The coup headed by Amadou Sanogo toppled what had been heralded as one of west Africa’s most stable democracies and precipitated the fall of northern Mali to Al-Qaeda-linked groups until a French-led military operation forced them out of the towns.

An official communique received by AFP Friday said a Bamako court would hear “the case of Amadou Sanogo and several others accused of kidnapping, murder and collusion.”

After Sanogo and his military junta seized power in the largely desert nation in March 2012, several dozen paratroopers known as the “Red Berets” who had supported the ousted president were seized.

The regiment had mounted an unsuccessful counter-coup a month after Sanogo toppled Toure.

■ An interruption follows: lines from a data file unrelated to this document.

What can hang from each mark
J_306: J_697 J_855
J_708: J_553 J_697 J_855
J_902: J_170 J_553
J_170: J_64 J_113 J_553 J_708 J_902
J_553: J_306 J_708
J_113: J_170 J_306 J_708 J_855
J_64: J_697 J_855
J_697: J_306 J_553 J_855
J_855: J_553 J_697 J_902

Each row was made from one small tree. Brackets hold a mark, then the marks that hang from it, in the order of their numbers. Every link used is in the known rows. Write each row's tree.
Known rows
[J_855 [J_697 [J_553 J_306 J_708]] [J_902 [J_170 J_64]]]: [  7.9  -7.4  -5.0  16.4  35.2  -4.5   0.5   3.3  -9.9 -23.9  10.2 -23.2
 -19.1  11.9  -9.8  17.1  14.2   3.0   5.5 -29.2  20.6  12.8  11.5   3.7
  -2.3   2.2  -0.7 -23.6   7.8 -15.4  25.3  20.8 -17.2   3.8   3.1   2.2
  -1.8   6.9  16.2   5.8 -16.6  -0.7 -20.5   7.2]
[J_113 J_306 [J_855 J_697]]: [ -0.6   2.2   0.9  -1.4  -1.5   3.8  21.4   1.0 -21.7  -0.1 -32.1   1.5
   5.8  -6.7  15.5  11.0  26.4   3.9  -7.0  13.5  12.0   0.1  11.1  -7.1
   0.1  21.1  -5.0   0.8  -2.8   8.2   0.6 -15.6  27.5  -3.5  -1.7  -8.6
  10.5 -27.3   0.6   1.5  35.2  -0.9  -8.3   1.4]
[J_708 [J_697 [J_553 J_306]]]: [  8.4   4.5  -8.1   2.1  -8.9 -12.8   2.9  15.4   5.4 -10.6 -11.8   8.2
  -6.0 -12.9  12.6  -5.4 -22.5  15.2   4.7   7.5  -2.1 -10.2  16.4   3.8
   3.2  11.0  -1.0   7.1  20.2  -3.2  -5.3 -14.1  -5.4   1.3  18.1 -18.7
 -20.2  -1.4 -11.8  -0.5   8.9  -6.6  -3.4 -11.8]
[J_553 [J_306 J_697 [J_855 J_902]] J_708]: [ 20.6  -6.2  -4.6  16.8   4.6   0.8  -3.0   0.2  35.3  -8.3  40.1  11.1
 -21.9  11.0  -7.1   3.8  23.0   4.3 -12.5  12.8   4.2  20.2 -14.7   8.0
  15.7 -10.6   7.5 -47.4 -35.3   7.9  -1.3 -22.9  16.8  -1.7 -23.2  17.9
   9.5  -4.0 -16.8   1.9   8.2  18.9  14.4  14.5]
[J_553 J_306 [J_708 J_855]]: [  3.0  12.8 -12.8  -4.9  10.1  -2.6   4.4  26.4  35.0  -9.3  18.7  23.6
   1.2  -9.5   0.1  -6.8  11.6  21.9 -24.2  13.6   1.1  10.6  -5.0  41.3
  16.9   5.9   4.7 -13.3 -19.1   8.2 -12.7 -19.9  45.7 -18.6 -15.0   8.5
  10.3  -3.5 -12.6   1.4  21.7  12.5  26.2  14.6]
[J_113 [J_170 J_902] J_306]: [-20.8 -19.1   0.4   9.9   6.3  -4.3   0.5   5.0  15.3   2.0  -4.7  -8.3
   3.2  -3.7  14.6 -11.9  30.3 -12.5 -13.5  13.5  11.3  13.9 -17.4 -19.6
   3.9  20.0 -13.1  28.1  11.0  23.6 -24.1  -2.0   7.2 -23.2 -20.3  11.7
  11.9 -24.7 -19.2  -8.5  -0.5  -8.2   0.2 -20.9]
[J_553 J_306 [J_708 J_697]]: [  3.4   6.2 -10.9   3.1  -0.4  -7.9   1.9  21.2  30.3 -12.6  24.5  14.6
  -3.3 -13.1   3.6  -6.0   6.9  19.9 -28.8  12.7  -3.7   6.5   0.8  38.2
  19.4   6.8  -0.8 -17.9  -1.2  10.6  -6.4 -19.2  17.4 -12.9  -6.7   8.1
   1.5   0.9 -20.8  -3.5  18.4  -0.3  23.2   8.2]
[J_708 J_553 [J_697 J_306 [J_855 [J_902 J_170]]]]: [  3.5 -12.5  -2.0 -21.3 -32.9  -3.8  -0.6  -8.4 -10.6  -2.5 -32.7  25.5
  22.1  -9.3  22.7  -8.3 -29.4  25.2 -10.5  12.9 -17.6 -13.4  24.9   0.4
  -7.4   9.0  -5.8   2.5  22.4   8.9  19.1   1.1 -21.2  -2.9  13.1 -24.3
 -36.0  11.7  -9.3   2.7  -6.6 -21.2 -13.2 -10.8]
[J_306 J_697 [J_855 [J_553 J_708] [J_902 [J_170 J_64]]]]: [ 21.5  -8.9   4.1  15.5  -6.7   3.9 -12.8 -45.7   2.4   1.9  20.3 -13.9
 -33.3  12.9  -1.5  26.5   7.5 -14.7  20.2 -18.8  -2.6   9.7   1.6 -33.8
  13.8 -10.6  13.6 -41.5 -35.6  -5.5   1.4 -23.0 -23.6  16.8  -2.5  17.5
  -3.3   2.9  12.2  -2.2  -2.3  16.8 -13.9   7.6]
[J_697 J_306 [J_855 [J_553 J_708] [J_902 J_170]]]: [  5.4   0.3   5.6  -6.4   5.1 -12.2   7.1   3.5  -1.4  -3.3 -16.7  18.1
  -1.9  11.9   5.1   9.6  -5.8  17.7   1.5  -4.3   4.9  -4.4 -15.5 -32.4
  10.5 -22.1  -7.9 -23.2   5.8  20.7   5.2  11.2  -9.1   4.4  -1.0  -8.3
 -17.6  -0.4  -3.2  -8.3 -15.1  -1.3   0.3   7.1]
[J_902 [J_170 [J_553 J_306] J_708]]: [-17.1  11.4  10.9  -6.4   8.6  -0.2  -8.9  16.0  11.3   7.6   4.1 -16.5
   3.4   0.8 -17.6  -4.3   0.7 -21.7   3.2   9.1 -12.6 -12.4  -6.4   0.3
   3.0   5.4  -0.6  29.5   4.6 -25.1 -11.8  32.4  -4.7   5.8  -0.4  13.3
  10.3   3.9  15.6   2.4  -1.6 -10.3  20.3  17.7]
[J_113 J_306 [J_855 J_553 J_902]]: [ -9.6  -4.8   1.8  -7.5   0.4 -20.7  32.0 -18.5 -26.1  21.1 -14.9 -22.2
  -1.0  -3.1  -2.4  10.5  36.5   1.8  -0.9   1.1   0.1  -6.3  -1.4 -24.8
   9.0  -3.0   1.3  12.2 -12.1   9.9  -7.6 -11.5  20.1   1.9 -12.0 -13.6
  12.3 -10.2   1.7 -11.8  28.2  24.0 -23.6  -6.4]
[J_697 J_306 [J_553 J_708] [J_855 [J_902 [J_170 J_64]]]]: [ 18.5  -4.9   2.8   2.3  14.0  -8.3   1.0  25.9  -2.6 -16.7 -25.5  34.5
  -5.4  11.7   7.3  13.0 -18.6  22.2  -9.0  -4.6  17.3   0.4  -3.1 -35.3
 -19.1 -24.0  -0.9 -13.5  10.8  11.8  31.0  31.5  -5.3   1.3  11.9 -26.4
 -11.8  -5.7  -9.9  -0.9 -40.5  -6.1  -0.1   6.3]
[J_902 [J_170 [J_113 J_306] J_553 J_708]]: [-23.4   0.3  27.8 -10.0   4.0   4.8 -16.3   8.5 -14.4  12.8  -7.7 -24.0
   9.6  -2.3 -22.7   0.6   3.3 -25.6  12.6   2.4  -4.8 -14.7  -3.2  -5.0
   4.1  -4.6  -3.5  36.5  -3.9 -30.0  -6.1  41.0  -3.7   9.5  -8.3  19.4
  27.6  13.3  20.9   6.5 -10.0 -10.4  19.3  23.5]
[J_113 [J_170 [J_902 J_553]] [J_306 J_697]]: [-13.2 -25.3  11.1  16.6  -0.1   7.9 -10.2  -9.0   8.2   8.9  -6.4 -14.5
  -0.2  -0.7  11.4  -9.3  25.4 -22.1 -11.4  10.0  14.1  35.0 -10.5 -38.1
  -6.6  23.1 -19.8   7.7  12.6  10.5 -16.2  -7.3  -2.9 -21.3 -26.4  23.1
  13.5 -26.7 -19.9  -7.2   0.4 -11.6  -6.1 -21.3]
[J_113 J_170 [J_708 [J_553 J_306] J_697]]: [-18.7   9.8 -16.9  -0.4 -13.1   0.1 -12.9  13.4  16.7  11.4  -1.2   3.7
  21.6 -25.0  19.0 -36.6  13.1   7.2 -26.1  10.2  -4.7   7.5   2.4  33.1
  -4.6  32.4   2.4  15.7  26.0  26.5 -17.2  -9.2  -3.5 -16.0  -3.5 -15.6
 -15.0  -0.9 -14.8  -3.0  14.8  -4.5  -4.8 -16.3]
[J_708 [J_697 J_553] [J_855 J_902]]: [  3.9 -13.0 -11.2  -5.7 -20.4 -14.3  12.6 -11.2  -3.1 -18.2 -16.9  -4.0
  -6.2 -14.8  22.1  -0.4 -36.2  21.8   9.6  -9.5   5.0  -5.4  28.7   6.1
   1.7  15.5   4.6   4.6   7.4  -6.0   7.2 -22.8   3.0  -4.5  25.7 -34.4
 -18.8  13.6  14.2   2.3  10.9  16.2 -32.6 -21.9]
[J_306 [J_697 J_553 [J_855 [J_902 J_170]]]]: [ 20.6  -4.8   6.0   5.2   2.6   1.6  -5.6   3.4 -11.3 -14.2  -8.3   1.2
 -30.8   4.0   9.3  16.4 -19.6   5.4  17.0  -2.8   7.2  -2.0  -5.4 -46.9
 -14.7  -0.1  -4.5 -18.5   4.6 -12.4  19.3 -12.9 -15.1   7.1   6.2  -6.5
 -16.7 -16.6   0.0  12.6 -15.4  -3.3 -13.0 -15.3]
[J_64 J_697 [J_855 [J_553 J_306]]]: [  2.1  34.9  -2.5  -0.1   9.0  10.5  25.6  17.0 -25.7  19.5  18.9  28.3
   8.5 -21.4  -8.5  11.9  12.1 -29.0  45.3  -1.8  -7.4 -15.5 -19.7   7.2
   3.5 -19.6   1.5 -12.6  -7.9  -2.0 -17.1 -28.7  -6.4 -14.1  10.2  -3.0
   2.2  -2.2  -5.8  -3.3   9.7 -26.9  18.4 -19.9]
[J_708 [J_553 J_306] J_697 [J_855 [J_902 J_170]]]: [ -4.4 -19.8  -7.3 -21.7 -29.9  -8.9   7.2 -16.2   4.3   4.5 -13.3   5.8
  23.3 -22.4  11.7 -19.6 -15.7  23.1 -10.8  11.8 -11.3   1.2  42.5  33.0
   3.2  30.6   7.5   8.9   3.8 -11.6  10.0  -0.9   5.7 -10.6   4.1 -23.0
 -24.8  31.8   8.2   2.5  18.4  -2.7 -21.4  -3.9]
[J_113 [J_855 [J_697 J_306]]]: [ 11.5  13.8   0.7  -3.5  -0.4   7.2   9.9   2.9 -15.9 -14.4 -27.5  12.0
  -0.3   2.9  18.3   7.2   3.8  10.7  -2.4   6.4  10.7  -6.3   4.8  -3.2
   0.9   6.8  -1.4  -3.6  10.2   3.5   1.1 -22.6  13.8   0.1  11.9  -8.4
  -4.3 -24.2  13.5   2.4  25.2  -4.5  -1.7  -4.0]
[J_697 J_306 [J_553 J_708] [J_855 [J_902 J_170]]]: [ 15.7  -8.5   8.9  -0.3  12.1  -9.5   3.9  27.8   0.3 -18.1 -27.2  28.1
  -7.8   9.6   7.0   7.3 -14.5  23.3  -8.1  -1.5  17.0   0.4  -9.0 -34.8
 -13.7 -25.5  -2.4 -12.4  12.2   9.6  27.7  25.6  -4.1  -4.5   9.0 -26.9
 -13.4  -3.2  -5.7  -1.4 -37.2  -3.3  -1.8   3.4]
[J_697 [J_553 J_306 J_708] [J_855 [J_902 [J_170 J_64]]]]: [ 21.1  -3.6  -0.5   5.8  23.7  -6.4  11.0  30.8   8.9  -7.8  -1.9  15.3
 -23.1   4.4  -7.6   5.0  -5.3  22.1 -13.2  -1.8  15.1   0.2  -9.7 -11.2
 -20.8 -13.6  10.1  -9.6  -1.8   0.9  30.2  23.7  15.6   1.7   4.9 -17.0
 -10.2  -3.8 -10.9   1.3 -28.2   0.7   4.3  10.7]
[J_113 J_170 [J_306 [J_855 J_902]] [J_708 J_697]]: [-16.4 -18.4 -11.8  20.2 -19.6  -5.6   3.1 -11.2  21.7  11.0  -5.2  -5.1
  13.1 -14.5  26.8 -18.0  28.4 -11.9 -10.8  13.9  17.5  18.3   0.0  -4.5
   6.4  29.9   1.7  -5.9  -3.1  44.2 -15.6  -6.8  -1.2  -5.0  -0.4 -19.0
   3.0  -7.9 -16.5 -11.1  14.3  17.4 -19.9  -7.3]
[J_64 [J_855 [J_553 J_708] [J_697 J_306] [J_902 J_170]]]: [ -0.3  14.2   9.4   7.6   9.1   2.4  20.4  -3.5 -24.2 -13.7  10.0  -4.3
   0.9   3.7  -8.3  16.9  18.4  -7.7  26.9 -18.1   7.3   3.6 -10.1   4.0
  17.2 -21.8  -1.1 -32.4  -0.3  -0.9   4.3 -16.7 -21.4  -0.3   1.0  -1.3
   3.7  16.1  10.8  -6.7  -6.1  -1.7  -7.7  -1.6]
[J_170 J_64 [J_113 J_306] [J_553 J_708]]: [ -6.7  12.6   2.8  -4.2  12.5  14.4 -21.9   5.5 -32.3  14.6   2.9  -2.8
  12.9  10.0 -29.2   6.3  12.1 -20.8  -1.1 -21.8   2.5   3.5   0.9   5.8
 -12.6 -33.5   0.3  12.5 -14.1  -4.4  -2.2  27.4  15.8  15.2 -19.5  12.8
  40.2   0.4 -13.1  17.3 -13.4   3.2  23.7  21.1]
[J_855 [J_553 [J_306 J_697] J_708] J_902]: [ -4.0   2.9  -6.7   5.3  19.1 -23.8   7.8 -12.6  -0.3   6.0  40.3 -31.3
 -24.0  11.1 -23.7   8.5  29.2   7.5   3.7 -23.7  -7.6   8.5 -19.8  -3.4
  25.7 -23.3  -3.1 -31.7 -13.8   4.2 -13.2 -16.9  -5.9   2.2 -32.6  11.3
   2.5  12.5  -4.0  -6.9   9.4  28.1 -15.5  -4.0]
[J_855 J_553 J_697 [J_902 [J_170 J_64]]]: [ -4.1   5.0  -5.4   6.5  26.4  -9.6   3.1 -30.4 -30.1  -5.4   4.6 -45.5
 -18.9  13.9 -10.8  24.8  13.5  -4.9  31.0 -48.0   3.7  -1.3   8.6 -10.2
  17.3   0.3  -4.9 -22.1   7.6 -10.2   0.2   3.3 -35.6  16.7   1.6  11.5
 -13.3  11.4  29.1  -1.8   0.1   3.4 -34.6   0.7]
[J_170 J_113 J_553 J_902]: [ -9.2 -12.8  29.0  -8.1   1.5  22.7 -13.9  -8.3 -24.6   2.7  16.2 -38.6
  -8.8  27.7 -38.0 -19.1  -2.5 -16.1  10.8 -16.7  -4.4  -6.6 -37.8 -10.5
  -3.4 -52.1  -8.1  38.5   2.9 -23.0 -14.1  15.9  -0.9   4.4 -26.5  22.9
  18.7  11.4  10.9  12.4 -14.8   5.0  15.5  -9.4]
[J_708 [J_553 J_306] J_697]: [ -1.0   3.9 -12.5 -18.0 -23.3  -5.2  -2.1   2.8   2.8   6.4  -9.2  15.4
  19.3 -17.4   8.6 -18.6 -10.8  20.9 -12.2  18.8 -27.8 -11.5  24.8  34.1
   1.5  18.4  -0.2  13.5  13.5  -0.3  -5.6 -16.2  -1.5  -6.8  -0.9 -10.5
 -25.0   9.6 -19.3   4.2  17.8 -14.3  -1.1  -9.0]
[J_708 J_553 [J_855 J_697 J_902]]: [ -5.1  -0.5 -15.3 -25.3  -5.5   6.5   4.3 -17.3 -16.6  -8.1 -17.0  -5.4
  12.6  -1.8   8.6  -4.4  -4.5  21.8   5.8 -13.4 -15.3  -2.7  20.4  37.2
  -3.5  14.9   1.4   2.7  -8.0  -6.6   4.8 -26.2  14.8 -14.2  -6.3 -11.2
 -14.7  10.9  18.2  17.7  14.4  12.9 -32.4 -14.3]

Which tree is each row?
[  9.2  -4.8   4.9  -7.9   1.8  -4.7   5.3  10.6   1.6 -10.2 -24.8  24.4
   5.3  18.5   9.0   0.9 -15.3   5.7   8.4  12.2   9.9  -6.8 -15.5 -41.1
  -3.4 -17.0 -11.3 -10.8  14.4  13.4   9.4  17.4  -7.5   8.6   9.2 -13.6
 -17.9 -12.6  -5.0   4.1 -20.9  -5.6   3.5   0.7]	[J_697 J_306 [J_855 [J_902 [J_170 J_553]]]]
[ 13.5  -4.0  -0.2  -0.5  -1.8  -6.8  -4.4  -7.0  18.3 -11.2 -13.4  25.6
   7.2  17.7  12.8   5.1  -2.0  -3.4  20.2  17.7   3.0  -5.1  -4.2 -26.4
  17.4 -12.4  -0.9  -8.7  -8.1  10.1 -12.0  -6.0  -8.4   7.7  10.3   1.7
  -7.0 -10.2  -2.5  -2.5  -9.6   7.6   5.4   5.2]	[J_697 [J_306 [J_855 [J_902 J_170]]]]
[ -9.7 -15.1   9.5  10.1 -22.3  12.6   3.8 -17.9  20.0   7.2  26.6 -14.5
  -0.9  17.7 -13.6  -5.6 -33.5   5.5 -16.9  13.7 -24.7  -4.3 -12.8  15.4
  -4.3  -0.6 -11.6  17.6 -11.4  -3.8  -6.8   8.9   1.5   2.4 -12.3  27.8
  10.1  10.6  -7.0 -17.7   6.3   0.1  10.1   1.8]	[J_170 [J_708 J_697] [J_902 [J_553 [J_306 J_855]]]]
[ -4.9  -6.8  -7.4 -27.4  -3.1  -5.4   5.3  -4.1   7.0   8.7  -8.0   6.4
  20.7  -9.4  -2.4 -16.9   4.9  17.1  -3.1  12.4 -13.8  -0.7  18.5  28.0
   0.7  16.1   9.3  18.4 -11.1 -14.3   0.3  -0.4  23.7 -13.5 -10.7  -8.1
 -10.9  16.9   8.0   8.1   9.4   8.9 -10.6   0.8]	[J_708 [J_553 J_306] [J_855 [J_902 J_170]]]
[ -2.8   0.7  -1.3  -5.1  -9.5   3.8  -5.0  -6.9   3.9  -6.3   4.3 -15.1
  -4.2  10.0  -6.3  -9.1   3.4 -13.7  -6.8 -13.8 -10.4   4.7  -8.0   2.6
   2.8 -26.8   1.5  -2.1   3.7   1.3  -7.8  -9.8  -6.3  -3.5   1.9  -7.9
   3.2   3.7   3.3   7.1   1.4  15.4  -0.2  -4.9]	[J_170 [J_553 [J_708 [J_697 [J_306 [J_855 J_902]]]]]]
[-13.3  13.2  14.0  -6.0  11.6  15.9 -25.7   3.7 -27.3  15.0   5.9  -7.4
   8.5  -4.6 -20.8  15.7 -14.1 -36.6  19.6 -16.6  -6.0 -20.6   5.2  -0.3
 -12.2  -7.1   1.5  30.8  -2.9 -33.1   4.4  47.1 -17.8  12.8  11.0  22.3
  24.9   9.5  26.7  10.3 -20.3 -29.3  26.1  17.9]	[J_902 [J_170 [J_64 J_697] J_113 J_553 J_708]]
[  7.4  -0.6  24.1   4.0   0.9  16.6 -14.3  -6.6  25.3  19.5  -4.0  -4.4
   2.3   2.4 -14.2  -1.5  -6.6 -21.1   6.7  22.2  -6.6  13.6   6.5  -6.4
  -3.6  18.3   0.9   0.7 -12.4 -33.6  -2.1  12.7   2.3   7.3   2.8  40.0
   9.0  -1.3   9.2  -9.5   0.7  -8.9  21.2  32.1]	[J_902 [J_170 J_708] [J_553 [J_306 J_697 J_855]]]
[ -8.2  -6.8 -10.5  -3.6   5.8 -15.7   0.3 -12.9  -0.1  -3.4  21.7 -14.8
   1.3   2.6  -5.3  12.9  -5.9   0.4   1.6  -1.9 -13.9 -15.5  10.2   8.5
   2.2  10.3   0.2  12.9  -3.6 -10.5  12.1  16.0 -16.4   9.9   5.4   9.2
   2.8  10.9   6.9  -0.6 -12.4   2.8  -8.7   0.4]	[J_855 [J_902 [J_170 J_64 [J_708 [J_553 J_306] J_697]]]]
[  0.8 -12.1   8.2 -12.4  16.6  -3.7   1.7 -21.4   2.3  -4.6   2.8 -36.0
  -8.0   3.2  -6.3   3.2   6.6 -11.7  15.8  -8.3  -6.5   1.9  -4.1  -7.8
   4.9   0.9  -3.7  15.2   6.3 -26.5   5.2 -17.1  -9.4  -4.7  15.7  28.2
   1.0  -3.1  19.1  -2.4 -12.6  17.0 -11.3  -8.1]	[J_855 [J_902 J_170 J_553]]
[  2.9  14.1  10.7   4.7  -1.1  14.6  -2.8   1.8   7.5  18.0  -1.0  12.0
  22.3  -8.7 -12.0   5.7 -22.2 -18.5   2.3  17.0  -6.7   5.1  23.6  14.8
 -15.2  22.4   1.7  11.3   3.1 -27.6  10.0  23.5  -2.1  13.2  21.7  27.2
  12.7   5.1  -2.9 -14.3  -6.3 -24.2  27.0  29.0]	[J_902 [J_170 [J_64 J_855] [J_708 J_697]] [J_553 J_306]]
[ -0.2  17.3 -24.5  10.7  -9.8 -10.3  -3.2   8.1  -9.5  -4.9  -0.4  32.7
   7.6  10.7   9.9  28.2 -57.1  17.1  -4.1  -1.0 -11.9 -27.4  17.6  -1.3
 -21.9   4.9  -5.7   1.1  -1.8  18.7  15.6  29.4 -11.0  28.5  15.9 -17.9
   1.5  -3.2 -18.1  -1.8 -16.3 -10.9   0.5   4.6]	[J_170 J_64 [J_708 [J_697 J_306 J_553 [J_855 J_902]]]]
[ 15.5  -9.6  21.7   5.0   6.0  39.8 -12.3 -26.8 -36.4   1.1  10.6 -11.7
  -5.1  19.8 -21.9  10.7 -10.4   5.7 -17.7 -24.7  10.8  10.8  -2.0  11.6
 -22.6 -25.3   0.1  12.5 -10.0 -17.1  22.8   8.5  17.1   7.3  -8.5  41.7
  29.2  -1.1   9.6  -2.4  -9.9  -6.1  18.0  10.4]	[J_170 J_64 [J_113 [J_855 J_697]] [J_902 [J_553 J_708]]]
[ 23.2 -16.8  10.6  18.0  -6.9   2.9 -10.9 -24.3   5.5  -7.2   6.0  -9.2
 -33.9  15.4   1.1  19.3  -9.3 -14.0  27.9  -0.1   3.0   0.7   0.6 -42.0
  -3.6  -6.0  12.0 -21.3 -28.4 -18.4  10.9  -9.1 -20.9  16.2   5.4   1.4
  -3.3  -1.3  14.2   5.1 -15.0  14.4 -18.5  -0.1]	[J_306 [J_697 J_553] [J_855 [J_902 [J_170 J_708]]]]
[ -8.7  15.4 -25.6   1.6 -18.7   7.3 -19.3   8.5   1.9   9.1 -19.1  34.1
  30.8 -16.7  32.0 -19.2 -12.9  11.3 -28.0   3.2  -0.1   3.8  13.8  13.1
 -23.3  28.9   0.6   6.7  28.6  42.9  -0.7   6.9 -12.3  -2.3  11.3 -25.9
 -20.2 -11.2 -23.6  -1.5  -2.8 -17.3  -3.1 -12.2]	[J_113 [J_170 J_64] [J_708 J_553 [J_697 J_306 J_855]]]
[ -9.2  18.4  12.2  -6.9  10.3  12.5 -14.4  23.3 -12.7  18.9  10.6 -15.4
  11.7  12.7 -38.9 -30.1  14.0 -13.6  13.4  -0.8   4.0  -1.8 -28.5  12.0
   0.0 -36.9  -1.5  13.8  -0.1  -9.8 -22.4  20.8  16.6  16.7 -25.6   3.7
  18.6   9.4  -3.6  16.9   5.0  16.1  23.3  14.7]	[J_170 [J_113 J_708] [J_553 J_306]]
[  0.1  34.9  -1.8  -5.1   5.0  13.8  22.7   7.6 -34.7  13.9  13.5  21.7
   5.3 -24.1  -1.3  18.7   5.6 -30.4  48.6 -11.6 -12.8 -21.4 -18.2   4.7
   2.0 -19.9   1.6  -5.9  -6.8  -3.9 -14.4 -39.9 -13.5 -16.6  19.2  -1.8
   2.1  -4.2   2.7  -1.5   6.1 -24.6  12.2 -28.1]	[J_64 J_697 [J_855 J_553]]
[-16.8  -0.2  -3.5  15.8  -2.8  -6.5  -5.2   7.8  24.9   9.7   7.8 -16.4
  -5.0   5.9  -2.4 -24.9   6.4 -23.6  -7.4   5.4   5.1   5.4 -13.6   6.8
  -5.1   6.9   5.0  12.9   9.7  11.9 -20.0  12.2  -1.6   1.3  -7.5  -9.3
   4.9  -0.4   2.4  -3.1   1.0   0.6  -2.9  -6.5]	[J_113 [J_170 [J_553 [J_306 [J_855 J_902]]] [J_708 J_697]]]
[-19.0  24.4 -16.4   8.7  12.5   1.1 -18.8  12.6   6.9   8.4   3.6  -5.9
   0.9   6.0   0.4  -5.7  -1.9 -27.1  -6.2 -10.0  -3.4  -4.1  -9.7   4.8
 -19.5   9.1   2.8  30.3  12.0  11.5 -20.1  13.1  -0.8   4.5  -0.4   1.8
  15.1 -19.5  -1.1   3.9 -10.2  -7.1   7.3  -8.7]	[J_113 [J_170 J_64 J_553 J_708]]
[ -7.2 -24.6   4.6 -10.0 -26.5  -6.7   6.7 -22.5  -7.1  -7.9 -15.7 -14.3
   7.7 -17.1  14.5  -4.1 -21.3   2.9   9.1  -3.8  10.3   1.5  30.7   3.5
  12.2  19.1   0.3   4.6   3.9 -12.5   6.2  -3.7   0.1  -0.8  17.0 -16.7
  -5.8  22.6  22.4   3.5  14.3   7.3 -20.4  -4.7]	[J_708 J_697 [J_855 [J_902 [J_170 [J_113 J_306] J_553]]]]
[ -8.9  16.0  -5.7   2.3  -1.9   6.2   2.1   9.7   5.8   5.7  -8.7  -4.2
   1.2 -20.2  24.1 -20.9  25.7  -0.4 -27.5   7.9  15.0   2.3 -16.0   8.0
  -9.3  23.6  13.0  25.1  15.5  24.0 -11.2 -23.8  21.2 -13.6  11.1 -15.1
   4.7 -27.7  11.0  -7.7  23.6  11.6  -0.9 -17.3]	[J_113 J_170 J_708 J_855]
[ 15.4 -10.5  -8.5  12.1  -7.0  -6.2   7.7  -0.6  39.9  -9.9  30.7  11.1
 -12.7   0.2   0.5  -5.5  11.9  13.5 -20.7  13.8   1.6  10.6  -2.2  30.7
  20.5  -4.6  11.5 -32.6 -23.7  14.7  -0.4 -20.1  17.3  -4.0  -4.8   4.5
   0.2   8.0 -15.1  -6.6  12.5  16.2  12.3  14.5]	[J_553 [J_306 [J_855 J_902]] [J_708 J_697]]
[  8.2  -6.2  -3.6   4.0  -1.1  -6.7   8.0  18.4  29.7 -12.8  20.5  13.4
  -8.9 -11.3   4.0  -4.5   3.0  22.2 -30.6  13.1   4.8   7.3  -1.5  26.0
  13.2   6.9   1.3 -24.9  -0.4  10.0  11.0  -4.9  14.1  -9.3  -1.5   3.6
  -5.7   5.0 -14.9  -4.6   7.5  -4.2  19.3  13.1]	[J_553 J_306 [J_708 [J_697 [J_855 [J_902 J_170]]]]]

By December 2012, almost 30 of the missing soldiers’ bodies were found in ditches near Kati, a garrison town outside the capital Bamako, where Sanogo had set up his headquarters.

Sanogo was arrested in November 2013 after handing over power to a transitional regime in a deal brokered by the Economic Community of West African States (ECOWAS).

If convicted, he could face the death penalty in line with Malian law.

During their brief rule, Sanogo and his allies were also accused of violence against politicians, journalists and prominent members of civil society.